Central to Schulz's project is the figure of the Father, a protean, demiurgic presence who undergoes various fantastical metamorphoses, from a taxidermist obsessed with birds to an entomologist, and even, at times, a creature of pure myth. This paternal figure, at once terrifying and wondrous, serves as the gravitational center for the narrator's early experiences, embodying the creative and destructive forces that shape his understanding of the world. Through these transformations, Schulz probes the nature of identity, the power of imagination, and the often-unsettling relationship between childhood wonder and adult disillusionment, rendering the ordinary bizarre and the bizarre strangely familiar.

The titular 'Street of Crocodiles' itself is a brilliant conceit: a district of cheap commerce and tawdry allure, depicted as a 'bloodless imitation' of metropolitan life, a place where genuine vitality has been replaced by superficiality and false promises.

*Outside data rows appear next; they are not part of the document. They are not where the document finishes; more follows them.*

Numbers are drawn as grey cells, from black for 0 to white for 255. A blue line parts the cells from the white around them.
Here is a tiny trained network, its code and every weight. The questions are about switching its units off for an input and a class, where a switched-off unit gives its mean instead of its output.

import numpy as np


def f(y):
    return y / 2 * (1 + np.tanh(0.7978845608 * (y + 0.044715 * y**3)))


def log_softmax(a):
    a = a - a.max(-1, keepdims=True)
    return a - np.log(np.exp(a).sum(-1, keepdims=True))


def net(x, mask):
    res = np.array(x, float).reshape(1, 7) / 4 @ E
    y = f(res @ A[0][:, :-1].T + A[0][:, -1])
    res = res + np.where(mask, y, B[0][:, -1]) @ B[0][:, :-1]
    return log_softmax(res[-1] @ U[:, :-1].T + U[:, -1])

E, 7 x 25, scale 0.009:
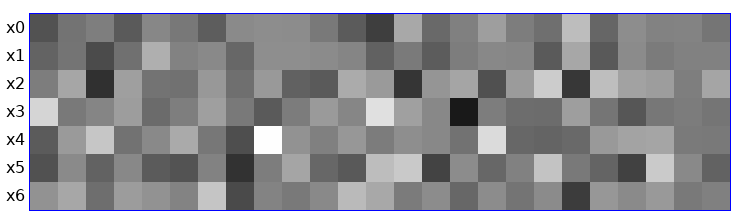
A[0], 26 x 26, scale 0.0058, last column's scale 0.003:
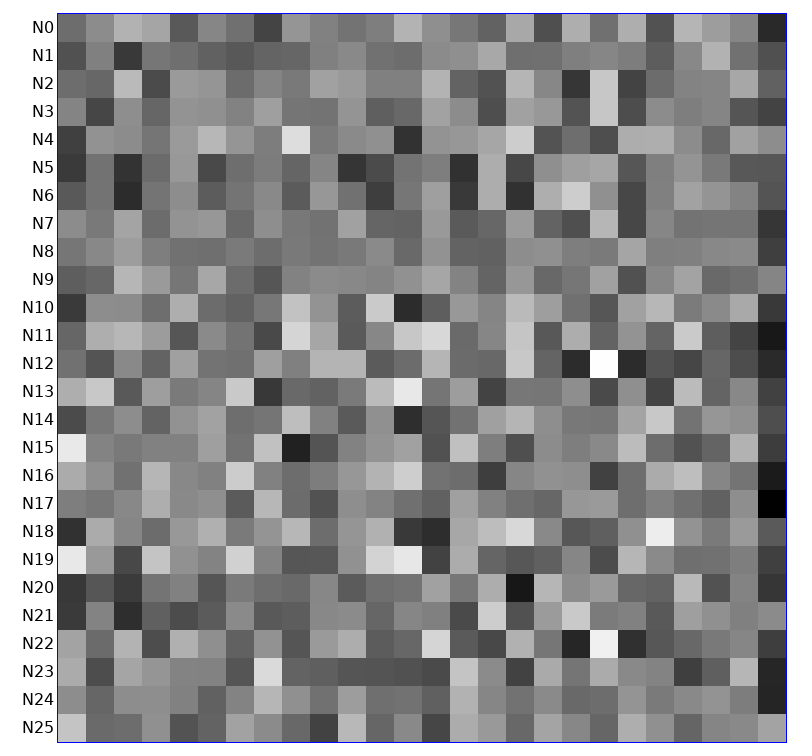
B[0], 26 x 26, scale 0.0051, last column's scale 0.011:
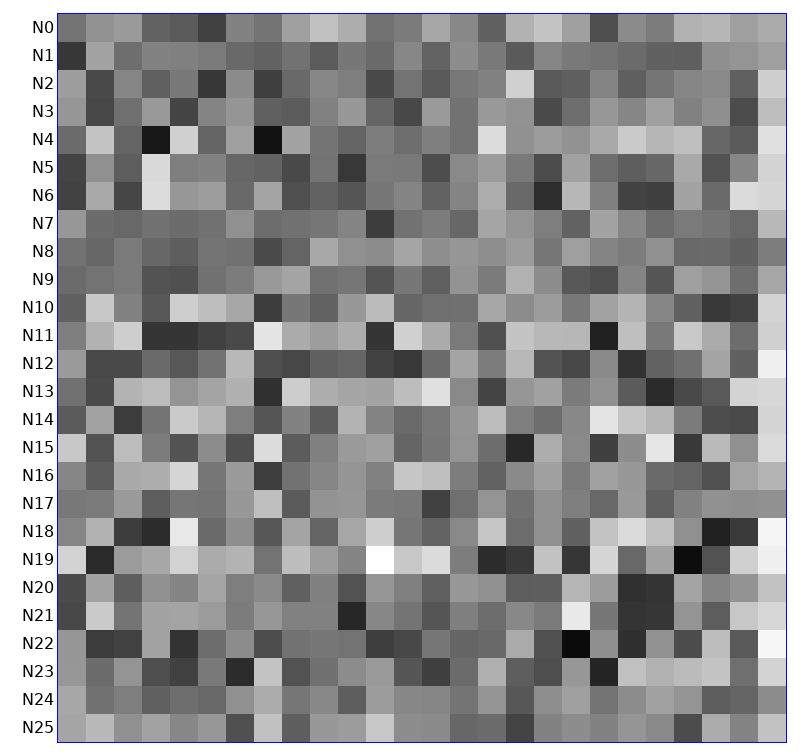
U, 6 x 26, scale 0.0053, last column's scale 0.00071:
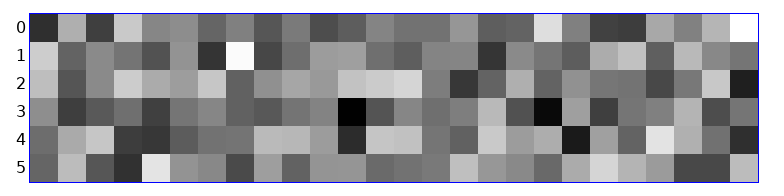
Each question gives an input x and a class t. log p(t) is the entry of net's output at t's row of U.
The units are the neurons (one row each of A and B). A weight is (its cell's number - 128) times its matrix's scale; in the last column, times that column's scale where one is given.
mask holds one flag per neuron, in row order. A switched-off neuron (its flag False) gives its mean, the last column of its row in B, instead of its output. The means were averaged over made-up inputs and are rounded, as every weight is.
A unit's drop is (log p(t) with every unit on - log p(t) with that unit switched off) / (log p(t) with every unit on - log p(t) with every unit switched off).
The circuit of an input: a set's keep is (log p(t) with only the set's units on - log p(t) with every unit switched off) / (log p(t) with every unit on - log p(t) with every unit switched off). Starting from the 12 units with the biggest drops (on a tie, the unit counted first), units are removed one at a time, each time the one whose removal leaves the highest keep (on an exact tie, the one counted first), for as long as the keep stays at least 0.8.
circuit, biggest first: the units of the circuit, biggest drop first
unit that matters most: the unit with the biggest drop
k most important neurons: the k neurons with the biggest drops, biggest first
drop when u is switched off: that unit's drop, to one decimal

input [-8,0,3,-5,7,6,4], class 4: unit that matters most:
N11
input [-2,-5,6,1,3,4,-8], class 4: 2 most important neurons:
[N11, N0]
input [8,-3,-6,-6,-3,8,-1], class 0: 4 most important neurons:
[N6, N21, N5, N20]
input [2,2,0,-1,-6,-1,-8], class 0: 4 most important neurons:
[N6, N5, N20, N21]
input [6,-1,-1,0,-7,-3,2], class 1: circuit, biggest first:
[N23, N15]
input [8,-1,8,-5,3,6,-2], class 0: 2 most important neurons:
[N21, N6]
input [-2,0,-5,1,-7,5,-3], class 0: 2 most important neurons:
[N6, N21]
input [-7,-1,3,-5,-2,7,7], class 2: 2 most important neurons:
[N19, N13]
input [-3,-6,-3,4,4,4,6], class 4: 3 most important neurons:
[N11, N0, N9]
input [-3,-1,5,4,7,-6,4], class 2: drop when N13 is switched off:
0.1
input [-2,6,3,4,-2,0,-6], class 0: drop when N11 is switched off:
0.1

Yet, even in this degraded landscape, Schulz's prose finds moments of arresting beauty, transforming the grimy streets and their inhabitants into a kind of darkly enchanted spectacle. This duality—the tension between the sordid reality and the narrator's rich inner world—is a recurring motif, allowing Schulz to explore themes of decay, authenticity, and the inescapable presence of the past in the present moment, all filtered through a highly subjective lens.

While the sheer originality and linguistic virtuosity of Schulz are undeniable, the very intensity of his prose can, at times, prove a formidable barrier to sustained engagement. The relentless metaphorical density, while initially exhilarating, occasionally verges on the opaque, demanding a level of interpretative effort that some readers might find exhausting. There are moments when the lushness of the language, rather than illuminating, serves to obscure, leaving one feeling adrift in a sea of opulent imagery without a clear narrative anchor. This is a minor quibble, perhaps, given the overall power of the work, but it speaks to a certain narrative resistance that Schulz knowingly embraces.

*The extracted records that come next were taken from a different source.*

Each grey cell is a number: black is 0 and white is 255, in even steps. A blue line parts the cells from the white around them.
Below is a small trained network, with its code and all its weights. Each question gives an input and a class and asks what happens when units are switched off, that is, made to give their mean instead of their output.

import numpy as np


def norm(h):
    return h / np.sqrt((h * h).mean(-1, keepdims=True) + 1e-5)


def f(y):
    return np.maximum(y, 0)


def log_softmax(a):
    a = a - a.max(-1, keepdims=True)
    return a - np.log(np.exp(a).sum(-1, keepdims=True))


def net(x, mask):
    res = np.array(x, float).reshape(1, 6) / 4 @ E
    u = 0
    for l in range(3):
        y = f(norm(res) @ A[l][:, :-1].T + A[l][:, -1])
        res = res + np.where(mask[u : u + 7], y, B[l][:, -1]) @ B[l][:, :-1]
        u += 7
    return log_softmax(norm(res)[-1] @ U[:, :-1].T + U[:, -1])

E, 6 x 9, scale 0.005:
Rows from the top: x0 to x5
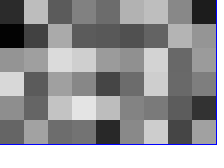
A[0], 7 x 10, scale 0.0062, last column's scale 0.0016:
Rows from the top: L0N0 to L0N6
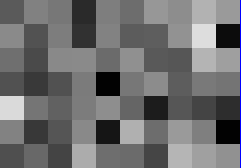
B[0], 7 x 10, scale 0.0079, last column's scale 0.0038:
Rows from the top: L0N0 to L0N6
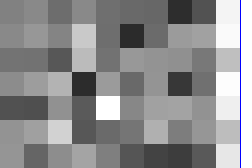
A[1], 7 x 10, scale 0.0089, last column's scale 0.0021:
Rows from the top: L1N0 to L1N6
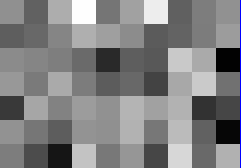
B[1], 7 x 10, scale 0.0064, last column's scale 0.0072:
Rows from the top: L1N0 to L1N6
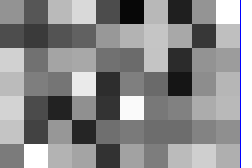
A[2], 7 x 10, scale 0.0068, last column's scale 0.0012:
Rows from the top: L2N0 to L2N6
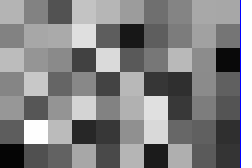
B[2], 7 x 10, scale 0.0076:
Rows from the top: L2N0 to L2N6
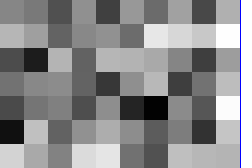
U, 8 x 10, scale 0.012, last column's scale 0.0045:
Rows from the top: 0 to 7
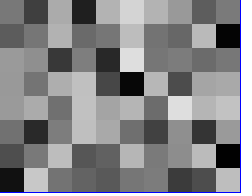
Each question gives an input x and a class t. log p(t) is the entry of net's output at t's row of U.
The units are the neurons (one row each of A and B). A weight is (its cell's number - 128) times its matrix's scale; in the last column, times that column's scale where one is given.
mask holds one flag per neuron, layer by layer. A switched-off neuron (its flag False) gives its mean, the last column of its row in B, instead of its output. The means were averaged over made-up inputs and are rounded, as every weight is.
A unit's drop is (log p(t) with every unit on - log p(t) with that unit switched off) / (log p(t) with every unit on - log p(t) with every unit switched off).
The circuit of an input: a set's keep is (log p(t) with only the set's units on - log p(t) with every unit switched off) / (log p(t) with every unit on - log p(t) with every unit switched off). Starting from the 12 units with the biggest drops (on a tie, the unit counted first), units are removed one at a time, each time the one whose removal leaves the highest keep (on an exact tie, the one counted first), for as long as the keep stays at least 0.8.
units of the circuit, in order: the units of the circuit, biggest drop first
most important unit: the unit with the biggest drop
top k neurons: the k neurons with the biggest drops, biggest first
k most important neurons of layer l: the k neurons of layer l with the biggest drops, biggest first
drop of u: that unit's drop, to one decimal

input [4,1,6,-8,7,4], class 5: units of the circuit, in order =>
L1N4; L2N4
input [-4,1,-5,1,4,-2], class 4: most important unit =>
L0N3
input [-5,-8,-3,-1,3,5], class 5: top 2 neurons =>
L0N4; L0N3
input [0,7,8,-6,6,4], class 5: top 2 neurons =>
L1N1; L2N4
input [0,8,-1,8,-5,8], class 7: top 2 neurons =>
L0N3; L2N5
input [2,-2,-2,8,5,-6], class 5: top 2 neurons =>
L0N4; L0N1
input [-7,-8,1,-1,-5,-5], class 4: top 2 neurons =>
L0N3; L0N1
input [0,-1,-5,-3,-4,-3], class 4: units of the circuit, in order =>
L1N0; L2N6
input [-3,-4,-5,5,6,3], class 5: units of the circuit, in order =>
L0N4; L2N4
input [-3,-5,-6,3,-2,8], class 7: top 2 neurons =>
L2N5; L1N0
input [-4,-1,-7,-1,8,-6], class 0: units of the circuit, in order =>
L0N4; L2N2; L1N0
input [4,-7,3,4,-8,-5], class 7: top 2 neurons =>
L0N4; L1N4
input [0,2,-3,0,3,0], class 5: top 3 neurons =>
L0N6; L2N1; L0N2
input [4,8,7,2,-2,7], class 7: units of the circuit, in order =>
L2N5
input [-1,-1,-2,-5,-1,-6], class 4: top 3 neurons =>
L1N6; L0N3; L2N6
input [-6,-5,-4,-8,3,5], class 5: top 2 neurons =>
L0N4; L2N1
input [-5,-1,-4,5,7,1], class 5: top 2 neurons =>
L0N4; L0N1
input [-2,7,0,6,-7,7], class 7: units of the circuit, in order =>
L2N5; L1N0
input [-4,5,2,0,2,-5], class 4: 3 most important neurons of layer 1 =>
L1N0; L1N6; L1N1
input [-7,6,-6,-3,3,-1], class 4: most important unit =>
L1N0
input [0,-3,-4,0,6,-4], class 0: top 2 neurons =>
L0N4; L1N0
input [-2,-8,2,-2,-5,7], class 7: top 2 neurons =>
L0N1; L2N5
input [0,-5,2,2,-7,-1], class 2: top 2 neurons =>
L1N0; L0N3
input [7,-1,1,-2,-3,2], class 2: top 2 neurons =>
L1N4; L1N0
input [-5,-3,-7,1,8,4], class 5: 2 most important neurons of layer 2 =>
L2N1; L2N3
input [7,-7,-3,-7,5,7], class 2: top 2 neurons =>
L1N4; L0N3
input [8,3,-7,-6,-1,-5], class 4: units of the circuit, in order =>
L2N6
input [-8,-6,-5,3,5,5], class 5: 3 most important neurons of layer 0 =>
L0N4; L0N1; L0N5
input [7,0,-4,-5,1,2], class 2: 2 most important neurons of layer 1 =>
L1N4; L1N0
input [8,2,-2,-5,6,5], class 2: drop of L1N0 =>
0.1
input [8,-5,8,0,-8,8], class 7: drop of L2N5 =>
0.2
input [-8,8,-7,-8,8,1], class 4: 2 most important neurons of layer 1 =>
L1N6; L1N0
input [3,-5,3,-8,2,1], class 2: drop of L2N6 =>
0.0
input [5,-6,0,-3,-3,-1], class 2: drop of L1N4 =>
0.4
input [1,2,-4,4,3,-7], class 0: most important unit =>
L0N4
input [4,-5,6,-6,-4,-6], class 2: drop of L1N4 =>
0.2
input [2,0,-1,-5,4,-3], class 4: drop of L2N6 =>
0.2

Ultimately, 'The Street of Crocodiles' is not merely a collection of stories but an immersive journey into a consciousness that perceives the world with a heightened, almost hallucinatory sensitivity. Schulz’s genius lies in his ability to imbue every detail with symbolic weight, to elevate the provincial and the personal into the realm of the archetypal. It is a book that rewards careful, unhurried reading, revealing new layers of meaning with each return, and solidifying Schulz's place as one of the twentieth century's most singular and visionary literary voices.

Key Takeaways

Summary

Chapter Guide

Chapter 1: August
The narrator, Józef, describes his father's increasingly eccentric behavior, particularly his obsession with birds and their elaborate, often grotesque, transformations within their attic aviary. This opening establishes the surreal and dreamlike atmosphere that permeates the collection.
Chapter 2: The Street of Crocodiles
Józef recounts visits to a decaying commercial district, 'The Street of Crocodiles,' a place of shoddy goods, cheap entertainment, and moral ambiguity, contrasting sharply with the more established, traditional parts of the town. This chapter explores themes of decline and the allure of the artificial.
Chapter 3: Treatise on Tailors' Dummies
Father delivers a series of lectures to the maid, Adela, on the metaphysics of tailors' dummies and the creative potential of inert matter, arguing for a 'second demiurgy' that imbues inanimate objects with a fleeting, inferior life. This philosophical interlude delves into the nature of creation and art.
Chapter 4: The Republic of Birds
The father's bird kingdom expands, becoming a chaotic, vibrant, and ultimately unsustainable realm that encroaches upon the domestic space, culminating in Adela's decisive intervention. This segment highlights the tension between domestic order and untamed imagination.
Chapter 5: The Cinnamon Shops
Józef embarks on a nocturnal errand through the deserted, dreamlike streets of his town, searching for cinnamon shops that seem to exist only in memory or imagination. This journey evokes a powerful sense of nostalgia and the blurring of past and present.